Encoder = OrdinalEncoder()
train[cat_col] = Encoder.fit_transform(train[cat_col], train['credit'])
test[cat_col] = Encoder.transform(test[cat_col])

## Train Model - Stacking Ensemble

In [8]:
"""
 THIS HYPERPARAMETERS ARE NOT USED:

lgb_best = {'objective': 'multiclass',
            'boosting_type': 'gbdt',
            'eval_metric' : 'logloss',    
            'n_estimators': 10000,
            'early_stopping_round': 100, 
            'max_depth': -1,
            'max_bin': 255,
            'boost_from_average' : False,
            'bagging_freq' : 1,
            'min_data_in_leaf': 40,    
            'learning_rate': 0.02272,    
            'num_leaves': 64,    
            'feature_fraction': 0.89387,
            'bagging_fraction': 0.76326,        
            'seed': 2018,
            'verbose': -1,
            'n_jobs': -1,  
            }
"""

# This hyperparameters are from the executions of each algorithms. 
#
# Catboost -> Optuna 
# RF, LGB -> Manual
rf_best = {"criterion": "entropy",
            "n_estimators": 300,
            "min_samples_split": 10,
            "min_samples_leaf": 2,
            "max_features": "sqrt",
            "oob_score": True,
            "random_state": 42,
            "n_jobs": -1,
            }

In [9]:
X = train.drop("credit", axis=1)
y = train["credit"]
X_test = test.copy()

In [10]:
def stratified_kfold_cv(model, n_fold, X, y, X_test):
    # Declaring Stratified K-Fold:
    folds = StratifiedKFold(n_splits=n_fold, shuffle=True, random_state=42)
    splits = folds.split(X, y)
    
    # Initializing arrays:
    rf_oof = np.zeros((X.shape[0], 3))
    rf_preds = np.zeros((X_test.shape[0], 3))

    # Main loop:
    for fold, (train_idx, valid_idx) in enumerate(splits):
        print(f"============ Fold {fold} ============")
        
        X_train, X_valid = X.iloc[train_idx], X.iloc[valid_idx]
        y_train, y_valid = y.iloc[train_idx], y.iloc[valid_idx]
        
        # Model fit:
        model.fit(X_train, y_train)

        rf_oof[valid_idx] = model.predict_proba(X_valid) # Infers the class probability of train dataset
        rf_preds += model.predict_proba(X_test) / n_fold # Infers the class probability of test dataset
        print(f"Log Loss Score: {log_loss(y_valid, rf_oof[valid_idx]):.5f}")

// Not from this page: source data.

Each row was made from one walk, in order. Every step used is in the known rows, and no mark comes twice. Write each row's walk.
Known rows
e > a: -12,4,-3,20,-19,-5,-33,18,-3,2,16,0,-6,-5,6,-6,-24,3,-9,-14,-25,10,18,-26,-4,-1,20,12,6,-20,-10,12,17,-34,-58,13,-9,65,-11,21,-18,1,-24,-27
g > k > q: 15,11,2,6,-14,-13,-35,25,15,-6,29,7,-14,-1,11,-34,-9,1,-5,-11,-32,-24,18,31,26,22,16,-7,-3,16,-5,-9,-18,-11,10,-38,-8,-13,-15,10,24,9,-19,23
m > a > g > k > f: 5,3,11,-45,-23,24,-36,28,9,5,23,21,12,-4,17,-5,-17,7,3,2,-24,15,15,8,1,8,24,-36,-5,-74,4,7,-11,-1,-8,1,-3,15,19,12,9,27,-10,-5
f > k > a > e: 5,0,-2,-7,-18,-4,-17,31,-23,-12,21,42,-26,-16,-2,-8,-22,27,53,-65,-3,15,16,-22,3,-17,25,7,-8,10,-5,13,3,-2,-4,-11,-4,-4,-6,15,70,13,-27,-22
k > q > a > z > m: -1,-8,-26,-8,-10,21,4,6,-8,-6,26,-15,-2,-7,23,-18,-6,-37,1,-1,-3,19,6,-21,30,11,17,-14,-8,-11,-6,18,-29,-20,12,6,-3,37,49,-2,-32,5,-15,45
g > k > f > q > e > a > z > m: 5,19,10,10,-13,6,-10,29,1,-10,22,50,25,-1,-4,-19,-9,6,1,-13,-10,-22,6,28,17,13,19,2,-6,-24,1,-22,-17,1,2,-10,-4,17,16,6,27,-4,-8,-10
a > k > f: 5,23,1,-7,-20,-7,-20,14,0,-13,20,14,20,-5,9,-9,-11,26,-25,-16,-21,-33,16,-22,3,11,27,-11,-1,13,-4,4,-17,-7,11,14,3,5,-13,5,24,28,-21,-22
q > a > m: -9,22,-45,-16,-9,38,11,1,5,-3,30,3,-3,-23,24,-6,-4,-3,8,-25,-28,10,1,-22,10,5,11,-11,-1,-16,0,18,-12,-31,-1,9,9,73,20,2,-31,10,-18,-21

    log_score = log_loss(y, rf_oof)
    print(f"\nLog Loss Score: {log_score:.5f}")

    return rf_oof, rf_preds

In [12]:
from sklearn.linear_model import LogisticRegression

# Extra models
from sklearn.ensemble import GradientBoostingClassifier

# Setting up the estimators
estimators = [
    ("rf", RandomForestClassifier(**rf_best)),
    ("lgb", LGBMClassifier()),
    ("LR", LogisticRegression(max_iter=4000)),
]

# Stacking classifier
clf = StackingClassifier(
    estimators=estimators, final_estimator=XGBClassifier()
)

# Apply stratified K-Fold
oof, preds = stratified_kfold_cv(clf, n_fold=10, X=X, y=y, X_test=test)

Log Loss Score: 0.67848
Log Loss Score: 0.67854
Log Loss Score: 0.65776
Log Loss Score: 0.65436
Log Loss Score: 0.68177
Log Loss Score: 0.66122
Log Loss Score: 0.69934
Log Loss Score: 0.67799
Log Loss Score: 0.67192
Log Loss Score: 0.68849

Log Loss Score: 0.67499